Snapshot Code
When you first launch an experiment or model, Cloudera Data Science Workbench takes a Git snapshot of the project filesystem at that point in time. It is important to note that this Git server functions behind the scenes and is completely separate from any other Git version control system you might be using for the project as a whole.
However, this Git snapshot will recognize the .gitignore
file defined in
the project. This means if there are any artifacts (files, dependencies, etc.) larger than
50 MB stored directly in your project filesystem, make sure to add those files or folders to
.gitignore
so that they are not recorded as part of the snapshot.

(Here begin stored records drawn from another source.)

Every row comes from one small tree of marks. The marks that hang from a mark follow it in brackets, in the order of their numbers. Every link used is in the known rows. Which tree was each row made from?
Known rows:
k_566(k_607 k_910): [ 0.12  0.07  0.05 -0.11  0.03  0.05  0.20  0.08 -0.11 -0.28  0.28  0.17
 -0.02  0.01  0.02  0.00  0.07]
k_910(k_722(k_607(k_566) k_823)): [-0.08  0.01 -0.13  0.09  0.04  0.03 -0.22  0.01 -0.04  0.32 -0.12 -0.07
  0.00  0.05 -0.03 -0.09 -0.05]
k_722(k_607 k_910): [-0.19 -0.03  0.11  0.18 -0.02  0.01  0.02  0.11  0.14 -0.01 -0.35  0.03
  0.09  0.16 -0.05 -0.04  0.02]
k_566(k_921): [-0.12  0.06 -0.02 -0.11  0.03 -0.06 -0.08  0.01 -0.06  0.14  0.11 -0.03
 -0.10 -0.12 -0.05 -0.03  0.03]
k_921(k_566(k_910)): [ 0.21 -0.08  0.03 -0.02  0.06 -0.05  0.17  0.20 -0.09 -0.16 -0.04 -0.06
  0.12 -0.11 -0.05  0.16  0.04]
k_921(k_566): [ 0.10 -0.07 -0.01  0.01  0.05 -0.06  0.05  0.17 -0.05  0.13 -0.12 -0.10
  0.06 -0.06 -0.11  0.13  0.03]
k_722(k_607 k_823(k_566(k_921)) k_910): [-0.18 -0.09  0.10  0.27 -0.08  0.08 -0.01 -0.21  0.20 -0.01 -0.50  0.01
  0.18  0.14  0.01 -0.05  0.01]
k_910(k_722(k_607(k_566(k_921)) k_823)): [-0.10  0.01 -0.14  0.02  0.02 -0.01 -0.25 -0.07 -0.02  0.31 -0.10 -0.07
 -0.03  0.01 -0.02 -0.12 -0.09]
k_823(k_566 k_722(k_910)): [-0.01 -0.11  0.01  0.14 -0.22 -0.02  0.03  0.14  0.14  0.12 -0.06 -0.12
 -0.15  0.22 -0.03  0.18  0.08]
k_722(k_910): [-0.13 -0.05 -0.02  0.06  0.05  0.00  0.00  0.24  0.05  0.00 -0.08  0.01
  0.11  0.05 -0.04  0.03  0.00]
k_607(k_566(k_910)): [ 0.22 -0.04  0.01  0.00  0.14 -0.03  0.19  0.28  0.00 -0.18 -0.02 -0.11
  0.05 -0.11  0.07  0.19  0.01]
k_566(k_607(k_722) k_921): [-0.10  0.12 -0.05 -0.26 -0.06 -0.13 -0.14 -0.24  0.04  0.17  0.32  0.08
 -0.23 -0.05 -0.03 -0.16 -0.09]
k_566(k_607 k_921): [-0.09  0.08 -0.06 -0.26 -0.06 -0.09 -0.04 -0.19  0.00  0.10  0.24  0.11
 -0.20 -0.06 -0.05 -0.14 -0.02]
k_566(k_607 k_910(k_722) k_921): [ 0.05  0.06 -0.13 -0.41 -0.05 -0.06  0.01 -0.15 -0.06 -0.14  0.51  0.18
 -0.18 -0.11  0.07 -0.18 -0.12]
k_607(k_566 k_722(k_823 k_910)): [ 0.00 -0.05 -0.05  0.10  0.09 -0.13 -0.17  0.04  0.17  0.05 -0.20 -0.16
  0.13 -0.03  0.06  0.10 -0.14]
k_607(k_566(k_910 k_921) k_722(k_823)): [ 0.13  0.01 -0.01 -0.06  0.09 -0.16 -0.11 -0.09  0.06 -0.14  0.01 -0.14
  0.04 -0.20  0.12  0.09 -0.11]

Write each row's tree:
[ 0.07  0.07  0.01 -0.31 -0.04 -0.07  0.13 -0.14 -0.05 -0.30  0.35  0.18
 -0.12 -0.13  0.05 -0.09 -0.01] | k_566(k_607 k_910 k_921)
[-0.03  0.01  0.00  0.10 -0.01  0.11 -0.01 -0.19 -0.04  0.14 -0.06  0.02
  0.04  0.03 -0.02  0.00  0.08] | k_722(k_823(k_566(k_607 k_921)))
[ 0.10 -0.04  0.04 -0.04  0.01  0.17  0.20  0.03  0.03  0.04  0.16 -0.02
 -0.09  0.03  0.06  0.02 -0.03] | k_823(k_566(k_910(k_722(k_607)) k_921))
[ 0.00  0.01  0.20  0.36  0.01  0.20  0.10 -0.09 -0.03 -0.04 -0.36  0.00
  0.15  0.14 -0.01  0.04  0.17] | k_722(k_607 k_823(k_566(k_910)))
[-0.12  0.01 -0.09  0.08 -0.01  0.13 -0.18 -0.10 -0.04  0.37 -0.04 -0.03
 -0.04  0.10 -0.04 -0.13 -0.04] | k_910(k_722(k_607 k_823(k_566(k_921))))
[ 0.06 -0.01  0.08  0.25  0.08  0.20  0.08  0.04 -0.13 -0.03 -0.10 -0.02
  0.18  0.03  0.00  0.12  0.14] | k_722(k_823(k_566(k_910)))
[-0.18 -0.01  0.03  0.14 -0.25 -0.19 -0.17  0.08  0.09  0.05 -0.24 -0.07
 -0.14  0.18 -0.09  0.05  0.11] | k_823(k_722(k_607 k_910))
[-0.12 -0.10  0.04  0.27 -0.01 -0.06 -0.07 -0.07  0.19 -0.10 -0.63 -0.04
  0.24  0.08  0.02  0.01 -0.01] | k_722(k_607(k_566) k_823 k_910)
[ 0.05  0.11  0.02 -0.31 -0.04 -0.11  0.02 -0.20 -0.01 -0.23  0.43  0.15
 -0.15 -0.11  0.07 -0.11 -0.08] | k_566(k_607(k_722) k_910 k_921)
[ 0.17 -0.08 -0.02 -0.05  0.03 -0.04  0.09  0.16 -0.07 -0.05 -0.02 -0.05
  0.07 -0.06 -0.04  0.07 -0.03] | k_921(k_566(k_910(k_722(k_607))))
[-0.04  0.05 -0.05 -0.14 -0.01 -0.02 -0.09 -0.11 -0.11 -0.13  0.15  0.05
 -0.02 -0.13  0.06 -0.12 -0.05] | k_566(k_910(k_722(k_607 k_823)) k_921)
[ 0.19  0.01  0.12  0.03  0.03  0.20  0.28  0.06  0.03 -0.03  0.24  0.04
 -0.07  0.13  0.05  0.08  0.03] | k_823(k_566(k_607(k_722) k_910))
[ 0.05  0.04 -0.05  0.00  0.09  0.09 -0.03  0.18 -0.22 -0.11  0.21  0.04
  0.10 -0.05  0.03  0.01  0.03] | k_566(k_910(k_722(k_823)))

This
ensures that the experiment or model environment is truly isolated and does not inherit
dependencies that have been previously installed in the project workspace.

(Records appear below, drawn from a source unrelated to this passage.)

What can hang from each mark
J_369: J_453 J_570
J_670: J_453
J_982: J_165 J_306 J_453
J_570: J_369
J_306: J_453
J_519: J_570
J_453: J_165 J_306 J_519 J_570

Known rows, with every way that one mark hangs from another
[J_570 [J_369 J_453]]:   2.8 -28.7  -6.6  16.6 -29.0  14.9   5.9  -9.9  38.3 -50.9 -13.5 -21.9  10.3  -4.0   9.8 -18.7 -41.2 -27.6  19.4  27.5
[J_570 [J_369 [J_453 J_165 J_306]]]:   9.8 -15.1  -6.1  13.9 -24.9  -7.2 -13.2 -18.6  15.7 -55.0 -14.7 -29.5  25.5  -4.1 -10.1   6.4 -32.3 -31.6  14.5  38.9
[J_369 [J_453 J_165 J_306 J_519] J_570]:  -7.2  12.9   0.5   7.8  -8.5 -15.1  -3.3 -13.6 -13.1 -45.3 -11.3 -35.6  27.2 -22.3 -11.1   3.6 -14.5  -9.3  12.9  53.6
[J_670 [J_453 J_165 J_306 J_519 [J_570 J_369]]]:  38.6   0.9 -15.3  31.6 -35.2 -14.6   5.8  -6.3   0.0 -64.8  -5.8 -39.8  17.6 -17.9 -31.1  37.5 -16.7 -14.4   2.8  41.4
[J_570 [J_369 [J_453 J_165 J_306 J_519]]]:  21.7  -5.6 -11.0  22.1 -22.4 -15.8 -16.4 -13.1   8.2 -53.7 -10.2 -36.1  27.4 -13.7 -23.7  20.3 -30.0 -18.3  15.6  47.5
[J_670 J_453]:  -0.6  -4.8 -10.9  26.5 -55.4  24.9  30.5 -18.5  23.6 -49.6 -18.8 -18.7  -8.0  -5.3   7.0 -32.1 -13.7 -15.0   4.7  17.9
[J_369 J_453]: -22.3 -16.1 -10.5  12.3 -37.7  19.6  12.1 -19.6  27.9 -42.7 -16.3 -22.1   3.7  -7.8  12.7 -26.3 -28.2 -19.1   9.8  24.8
[J_982 J_165 [J_453 J_306 J_519 J_570]]: -17.1  -5.9 -19.5   3.6 -39.1  -4.0  22.5 -13.4 -20.7 -33.6   0.0 -35.7  -4.8   0.8  -9.0  26.7 -25.2 -21.5   8.5   4.9
[J_519 [J_570 [J_369 [J_453 J_165]]]]:  33.8 -15.6  -6.3  -9.5 -21.4   3.4 -22.7 -25.3  23.3 -66.9 -13.3 -29.8  23.5  -8.5 -13.2 -10.4 -37.3 -16.8  10.7  45.9
[J_519 J_570]:   4.0 -14.7 -12.1 -10.1 -40.2  24.4  -5.5 -26.2   9.9 -60.8 -24.5 -24.0   6.3   4.2  -3.1 -40.8 -13.0 -16.4   0.1  24.7
[J_453 J_165 J_519]:  10.4  -2.3 -13.0   8.4 -45.4  -1.4  -3.4 -34.8   9.9 -59.3   8.3 -20.2   6.5 -12.9  -9.4 -10.8  -5.9  -5.5   9.1  33.8
[J_519 [J_570 J_369]]:  28.9 -27.4  -8.0  -4.8 -31.0  17.6 -11.6 -16.9  19.4 -68.9 -21.9 -24.3  12.2   7.0  -6.4 -32.8 -26.2 -23.3   9.6  28.1
[J_982 J_165 [J_306 J_453]]: -18.4  -7.9 -19.7  -1.9 -48.8  26.2  44.2   6.6  19.4 -33.7   5.5 -12.7 -29.3   6.4  15.3   4.4 -20.1  -4.9  19.6  13.1
[J_519 [J_570 [J_369 [J_453 J_165 J_306]]]]:  28.8 -10.2  -8.5  -3.3 -16.2  -4.0 -28.3 -19.9   3.7 -63.8 -28.9 -39.5  33.9  -1.8 -25.4   1.1 -33.3 -25.4   6.5  47.8
[J_453 J_570]: -19.2 -24.2 -16.4   1.8 -43.5  15.9  13.8 -19.9  19.8 -55.9  -2.8 -20.0   2.2  -2.4  10.4 -13.0 -14.1 -22.0   0.3  16.7
[J_306 [J_453 J_165 [J_519 [J_570 J_369]]]]:  62.3  -4.1 -15.9  -7.7 -22.0 -11.7 -21.9 -14.8  13.3 -77.9  -2.5 -25.7  16.0 -10.2 -23.3   7.9 -13.4   6.8  15.5  53.8
[J_982 J_165]: -14.1 -15.6  -8.0   5.5 -48.4  15.1  18.5 -22.4  14.8 -41.0   1.0 -20.9 -11.8   8.8  11.5 -22.7 -26.8 -16.7  16.4   5.1
[J_306 [J_453 J_570]]: -14.3 -18.9 -23.4  -2.0 -36.1   7.9  20.9  -8.2  23.5 -58.9  -2.7 -14.6  -2.3  -4.0  14.0   0.7  -7.3 -10.3   5.0  26.1
[J_982 [J_453 J_519]]:  -7.3 -11.8 -13.8   7.5 -45.2  14.1  18.4 -26.2   8.6 -43.2  -4.0 -13.2  -5.8  -5.7   3.6 -22.9 -14.4 -19.6  13.7  11.5
[J_369 J_453 J_570]: -26.6  -9.0   5.2   1.9 -15.6  13.3  18.2 -10.6  18.8 -41.3 -14.6 -20.3   9.0 -11.9  22.5 -33.7 -23.6 -17.5  14.9  33.8
[J_369 [J_453 J_165 [J_519 J_570]]]:  21.4   6.9 -14.1  -5.9 -27.6   0.4 -20.2 -28.9   3.3 -57.9 -10.5 -38.4  19.4 -21.5 -23.0  -4.9 -21.0   4.0   4.6  50.6

Rows
 12.8   4.2 -19.0 -18.4 -46.3  21.8  10.2 -23.7  -6.3 -51.7   1.3 -18.1  -5.2 -11.9 -20.8  -3.4 -11.3 -11.1   5.2  27.4 -> [J_982 J_306 [J_453 J_165 [J_519 J_570]]]
 -9.2   2.3 -21.5  11.6 -25.5 -14.4  -6.8 -18.0  -6.1 -50.2  -5.3 -42.9  24.4 -22.5 -21.5  35.4 -18.0 -11.5  -0.5  46.0 -> [J_369 [J_453 J_165 J_306 J_519 J_570]]
-33.1  -4.2   1.9   6.2 -10.4   7.4  13.0  -4.3  -0.8 -38.5 -30.0 -30.2  17.7  -6.5  11.3 -22.2 -20.6 -26.8  10.6  35.6 -> [J_369 [J_453 J_306] J_570]
 16.0 -19.4 -10.9  25.4 -25.7   6.3   1.4  -4.3  29.6 -49.2 -10.4 -28.6  12.7 -15.2  -4.9  -4.3 -38.6 -13.3  21.1  36.9 -> [J_570 [J_369 [J_453 J_519]]]
 62.0  10.5 -11.0  20.1 -32.2  -7.4 -14.6 -12.3  -9.5 -70.1 -26.9 -44.0  22.3 -11.3 -45.1   9.7 -15.7  -6.4   2.8  49.7 -> [J_670 [J_453 J_165 J_306 [J_519 [J_570 J_369]]]]
 16.8   2.6 -19.6   5.6 -38.3  -8.5   1.7 -22.9  14.4 -61.6   9.1 -15.2   2.3 -14.5  -5.6   2.6  -0.9   7.9  13.7  41.5 -> [J_306 [J_453 J_165 J_519]]
 10.7 -21.9 -18.4  20.1 -28.0  -5.8   0.6  -0.3   2.0 -59.8 -12.6 -37.6  19.1  -4.1 -19.1  21.5 -19.3 -26.0   6.6  31.5 -> [J_453 J_306 J_519 [J_570 J_369]]
-21.0   4.1   4.5  -0.3 -10.6  -6.2   0.4 -19.9  -4.4 -46.7 -15.4 -28.2  25.1 -10.9   3.7 -10.7 -16.7 -22.7  11.5  44.6 -> [J_369 [J_453 J_165 J_306] J_570]
  1.4   5.2 -22.9  34.1 -44.4   4.6  23.6  -2.4  -7.1 -49.0 -22.3 -41.3   5.0 -15.3 -20.0  18.2  -7.2 -10.8  -5.8  29.4 -> [J_670 [J_453 J_306 J_519 J_570]]
 15.7  11.1 -15.8  -0.6 -23.4  -6.2 -27.3 -22.9 -14.4 -54.5 -26.5 -46.7  29.3 -16.1 -35.4   7.2 -17.1  -3.1  -0.9  53.6 -> [J_369 [J_453 J_165 J_306 [J_519 J_570]]]
-34.1 -14.8 -19.5  10.1 -28.6   7.8   9.6  -8.3   6.5 -43.2 -24.6 -36.6  15.4  -5.9  -0.8  10.0 -24.6 -29.3  -2.6  26.9 -> [J_369 [J_453 J_306 J_570]]
 22.7   0.7 -22.3  -4.3 -30.5   9.7  -3.3 -10.5   6.4 -60.6 -19.9 -26.6   4.1  -8.1 -13.0 -12.3  -4.0  11.4   6.4  42.4 -> [J_306 [J_453 [J_519 J_570]]]
 23.6   7.8 -16.4  -4.1 -33.5  -5.2 -26.7 -29.8 -20.4 -63.5 -20.8 -38.7  24.8  -5.6 -35.6  -1.9  -1.9  -7.3  -3.8  44.8 -> [J_453 J_165 J_306 [J_519 J_570]]
-12.9  -2.1 -12.2  10.2 -42.9   1.7  19.8 -18.5 -18.7 -28.4  -7.0 -29.8  -7.5   5.4  -7.4   3.6 -23.1 -20.2  17.4   3.5 -> [J_982 J_165 [J_453 J_306 J_519]]
 -0.5  -1.2 -21.5   7.7 -35.9 -13.6  -5.8 -24.0 -11.9 -60.3   0.6 -35.8  19.7 -11.4 -23.2  23.9  -2.9 -14.3  -3.1  37.2 -> [J_453 J_165 J_306 J_519 J_570]
 35.4   8.8 -19.7 -12.8 -31.6  -6.7 -14.8 -24.3   2.9 -69.4  -5.8 -24.4  10.3 -13.7 -19.8  -0.8  -0.5  15.0   4.9  51.4 -> [J_306 [J_453 J_165 [J_519 J_570]]]
 42.9 -18.4 -11.8   3.0 -28.5  10.1 -14.3 -10.8  11.5 -67.0 -17.2 -32.4  14.8  -4.1 -20.8 -18.2 -23.3  -9.7  10.8  36.4 -> [J_453 [J_519 [J_570 J_369]]]
 13.8  12.8 -20.1  26.3 -44.1  -9.4  11.7 -15.3  -9.4 -57.7  -7.4 -40.0  11.6 -20.0 -27.1  29.6  -3.5  -7.5  -6.7  38.8 -> [J_670 [J_453 J_165 J_306 J_519 J_570]]
 36.0  23.5 -15.6  15.6 -41.4   0.0  -8.9 -22.0 -19.4 -60.8 -28.5 -44.4  16.6 -14.3 -41.2   1.3  -3.8   0.5  -6.7  46.3 -> [J_670 [J_453 J_165 J_306 [J_519 J_570]]]
 30.3 -19.4 -13.5   7.6 -32.6 -12.1  -6.0 -20.0  18.0 -71.9  17.7 -26.0  15.1 -15.4 -15.3  21.3 -19.9 -13.9   9.6  36.7 -> [J_453 J_165 J_519 [J_570 J_369]]
 14.7 -18.0 -10.6   4.2 -17.9  10.1 -17.9  -5.4   6.9 -55.1 -43.5 -41.5  26.9   2.1 -16.9 -10.2 -36.9 -28.8   6.9  39.1 -> [J_519 [J_570 [J_369 [J_453 J_306]]]]
 27.7 -11.3  -8.1  17.5 -27.2  -8.8  -9.7 -18.8  25.3 -57.7   6.5 -28.2  18.5 -20.0 -11.7   7.3 -33.6  -9.4  20.6  45.1 -> [J_570 [J_369 [J_453 J_165 J_519]]]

By default, each project is created with the following
.gitignore
file:
R
node_modules
*.pyc
.*
!.gitignore
Augment this file to include any extra dependencies you have installed in your project workspace to ensure a truly isolated workspace for each model or experiment.
Multiple .gitignore
files
A project can include multiple .gitignore
files. However, there can only be one .git
directory in the project, located at the
project root, /home/cdsw/.git
, otherwise
Experiment and Model deployment fails.
If you create a blank project, and then want to clone a repo into it,
clone a single project to the root of the workspace (/home/cdsw/.git
) to ensure that Experiments and Models work.